Fred S. Weitzner, for the defendant.
This is an action to recover a down payment of $2,000 on a contract of sale of real property, together with the reasonable cost of title examination. Plaintiff moves for summary judgment under Civil Practice Rule 113. Plaintiff rejected the deed when tendered by the defendant and contends that the rejection was justified because the title was incumbered by a restrictive covenant not specified in the contract of sale. The restrictive covenant contained in an instrument of conveyance, dated December 1, 1852, and recorded March 26, 1853, and also in instruments of conveyance of the premises through the chain title to the present time, reads as follows: "Neither the said purchaser, his heirs or assigns shall thereafter erect or permit on the premises hereby granted or any part thereof any brewery, distillery, sugar house foundry, blacksmith shop, slaughter house, livery or cow stable, soap candle vitriol glue ink turpentine or leather factory, or any other dangerous noxious or offensive establishment whatsoever, and it is understood that this covenant shall run with the said premises and that it shall be lawful not only for the said Martin, his heirs or assigns, but also for the owner or owners of any land laid down on said map to institute and prosecute any proceedings at law or in equity against the person or persons violating the same, it being understood that this covenant is not to be enforced personally against said vendee, his heirs or assigns unless he or they being the owner or owners of the premises shall personally violate the same." The property involved consists of land improved with a multiple dwelling, an apartment house, located on West One Hundred and Seventy-fifth street, in the block west of Broadway, in the borough of Manhattan, city of New York.

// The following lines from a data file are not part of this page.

Each row of a before or after table is a point. The points were changed in one or more steps. Then noise was added and the rows were shuffled. The steps act on columns, c1 being the first. What was done? A step turns or swaps two columns, mirrors them in a line or flattens them onto one, adds a multiple of one to another, or multiplies or shifts one. Angles are multiples of 10 degrees, from the lower column toward the higher: turns from -170 to 170, lines from 10 to 170 but not 90. Use the fewest steps. Two steps may share a column if one is a turn and the other turns, adds or multiplies; they go together, in the order done. Otherwise the lowest column goes first.

Before (9 x 3)
[[ -8   8  -1]
 [  6 -53 -15]
 [-19   5 -57]
 [-29 -29  19]
 [-32  -5  -3]
 [-19  -3  22]
 [ 18   8  18]
 [-15 -20  22]
 [-21 -19  20]]
After (9 x 3)
[[ 59 -21  11]
 [-11 -40 -22]
 [  4  -2  -6]
 [ -3 -73 -35]
 [ 20 -54 -27]
 [ 10 -45  11]
 [ -9 -31 -29]
 [ -8 -51 -24]
 [-26  34   4]]
Steps: add 1.5 times c1 to c2; turn c1 and c3 by 120 degrees

Before (14 x 6)
[[-22  -9  40 -39 -20   6]
 [-38  -1 -15  43  -1   1]
 [ 42 -15 -24  48 -16  10]
 [-23  21 -11  47 -17  -9]
 [-43 -12 -30  25  20 -20]
 [-28 -17  -4  41   5 -10]
 [-39 -19   1  35   9  15]
 [ 51  -2  13 -11  25 -11]
 [ 64   9 -25 -31 -17 -61]
 [-15 -10 -33 -15 -16   7]
 [-24   4   8  29   6   5]
 [ 48 -11  39 -11 -13  12]
 [-40  -9  67  37  -5 -35]
 [-40  27 -32  42   5  -8]]
After (14 x 6)
[[-20   5  15 -12  52  14]
 [ -6  -3   8  29 -21  -6]
 [-17  14   2  33 -36 -19]
 [ 29   2 -24 -32  64  61]
 [ 12 -22 -12  48 -26  12]
 [-10  18  -3  41 -26  11]
 [ -5  12  68  36 -41  32]
 [-25  13 -30  25 -36  17]
 [ -9   1 -11  43 -38   1]
 [-12 -23 -35  39 -40  15]
 [ 22  11 -21  50  37 -13]
 [ 22  11  41 -10  42 -11]
 [ 13   8 -34 -15 -18 -10]
 [ 12   9  41 -38 -26 -11]]
Steps: turn c1 and c5 by 80 degrees; turn c2 and c6 by 170 degrees

Before (8 x 9)
[[-12  14   0  25 -29 -62  18  -9 -28]
 [-31   7  -8 -31  81  -2 -10  -7 -20]
 [ 48   5   7 -90  -2 -40 -10  20 -13]
 [-36   1  -2  19 -17   2  54   6 -42]
 [ 49 -18   3 -29 -14 -18   2   5  19]
 [ 18  -9 -11  26  25 -46 -10  20 -25]
 [ 58  19   6  24 -20 -13  -8  18   5]
 [ 50  -5  -4  11   7  -6  -9 -13 -23]]
After (8 x 9)
[[  5  60   2   0 -13 -16   3   5  19]
 [-28  87   6  50  -2 -40  -9  21 -13]
 [ 38  34  -3 -10   8  -7 -10 -14 -23]
 [-36  -7  -8  21  81  -2  -9  -7 -20]
 [ 15 -28  -1   0 -29 -61  19 -10 -29]
 [ 24   4 -11 -24  25 -45  -9  20 -25]
 [ -8 -39  -1  -9 -16   1  55   4 -41]
 [ 60  24   5   4 -19 -14 -10  16   7]]
Steps: turn c2 and c4 by 120 degrees; turn c1 and c2 by 50 degrees

Before (12 x 14)
[[  2  17   0  24  39 -11  18 -21  -9 -17  11 -10 -33  11]
 [ -7 -34  47  17 -16  26  42  36  -4  -4  -5 -26 -18 -21]
 [  5 -10 -18 -20  -9  10  31  23  40 -44 -25  25  15 -10]
 [-17   8  29  -9  31  32 -17 -24   3 -19  35  19  23  30]
 [-11 -29   0 -27   8 -23  53   4  18  -7 -24   2   7 -17]
 [  9  11   1  13   8 -29   5  11   2  13  14   8  -4   2]
 [-23 -11   8 -14 -12 -40  37  35   9 -49 -19   5   9  -1]
 [ 13  41  31 -29  16  32  -8 -25 -19  -4  25   6  -1  60]
 [  1  22  -6  -6  31 -17  13   2   1  -2  54 -39 -26   1]
 [-32  29   7   3  -9 -16  26 -11  18   0  18 -11 -25  -6]
 [-10  -2  -6 -37 -14  -9  38  17  -4 -48 -25  38  25 -48]
 [ 10  42  51 -35  35  28 -39 -26  15 -26   0   9  18  21]]
After (12 x 14)
[[-16 -28  30 -10 -14  -4  24 -23   3 -19  33  18 -38  62]
 [-31 -12   7   4  28  -9 -12 -12  20  -1  16 -13  37 -13]
 [ 11 -11   2  13   1  14 -19  13   4  15  16   6  15   4]
 [-11  13   2 -26 -28  21  15   4  18  -8 -24   0  53 -33]
 [  2 -39  -5  -8  -3  -7 -19   2   2  -3  53 -39  26   0]
 [ 11 -53  51 -36   9  -5  10 -27  16 -26   2   8 -51  44]
 [-22  17   8 -13   0  34  -1  34  10 -46 -19   6  45  -2]
 [  1 -41   2  24  -9 -17 -15 -20  -7 -15  12 -10  31  21]
 [ -7  36  47  18 -17 -32  29  36  -6  -3  -3 -26  33 -42]
 [ 14 -40  30 -28  20 -21  16 -24 -18  -5  23  10 -18 117]
 [ -8  13  -6 -37   7  24  27  18  -4 -49 -25  37  26 -94]
 [  4  13 -16 -20  -1   4  29  21  42 -44 -24  25  16 -21]]
Steps: turn c2 and c5 by 130 degrees; turn c6 and c13 by -130 degrees; turn c7 and c13 by 60 degrees; multiply c14 by 2

Before (8 x 20)
[[  0 -11  37 -41  -1 -29 -27   2   9   9  18  -5  26 -14  33 -45 -10  61
   31  21]
 [-85 -28  29 -22 -12 -18   1   5  32  17  21  24  57  31   4  -3  26   1
   -1  -7]
 [ 71 -46  -8  15  19  18  -3   7  11  -8 -16 -18 -12  -4 -32  22  -2  -9
   21  30]
 [ 54 -42  12  -3  36   1 -21   0 -17 -15 -22 -57 -27  23 -35  29 -16  26
  -10  13]
 [-56  -6  27 -29 -41  16 -10 -32   2  34 -14  26  61  20   4 -18   8  23
    1   3]
 [-62  51   6 -29  26 -24 -30  13   8   3   5  35  54   2 -11  -9  17  -4
  -15   9]
 [ 70 -41   8  10  10 -25  -4 -19   3  12 -26 -24 -18 -10 -21  46  19  26
    4 -12]
 [ 32 -21   3  10  28 -13 -20  14  -7   8 -43 -15 -41  20 -19  35  -2  18
   46  16]]
After (8 x 20)
[[  0 -19  37 -40   0  29 -27   3   0 -16  17  -2 -26  -7  35 -44 -10  60
   31  21]
 [-64  82   6 -28  27  57 -30  14  13  -1   4  33 -14   1 -10 -10  16  -2
  -14   8]
 [ 33 -34   2  10  29 -37 -20  12  -5   6 -43 -16 -19   5 -21  35  -2  19
   46  17]
 [ 71 -72  -9  16  21 -15  -2   6  -4  -2 -16 -13  15   5 -30  23  -3 -10
   21  30]
 [-85 -45  29 -23 -13  60   0   5  11  -2  20  33  -6   1  -1  -3  25  -1
   -1  -7]
 [ 71 -67   7  10  10 -13  -3 -20  -7   6 -26 -21 -28   3 -18  45  21  26
    4 -14]
 [ 54 -66  12  -3  36 -27 -21  -1 -20 -24 -22 -56  -3   4 -38  29 -18  24
  -11  14]
 [-56 -10  27 -28 -41  56 -11 -33   9  15 -12  24  27   0   1 -17   8  23
    1   3]]
Steps: multiply c2 by 1.6; add -0.7 times c3 to c10; mirror c6 and c13 in the line at 50 degrees; flatten c9 and c12 onto the line at 70 degrees; flatten c14 and c15 onto the line at 100 degrees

By the zoning resolutions of the city of New York in effect on the date of the contract real property is divided into five different uses, in accordance with the districts in which they are placed, as follows: (1) Residence districts; (2) business districts; (3) retail districts; (4) restricted retail districts, and (5) unrestricted districts. This property is in a residence district. The contract of sale provides that the premises be sold subject to "Building restrictions and regulations in resolutions or ordinance adopted by the Board of Estimate and Apportionment of the City of New York, July 25, 1916, and amendments and additions thereto now in force."
At this time the property embraced in the contract of sale could only have been used for residential purposes. Was plaintiff justified in rejecting the title because of the existence of the restrictive covenant above quoted?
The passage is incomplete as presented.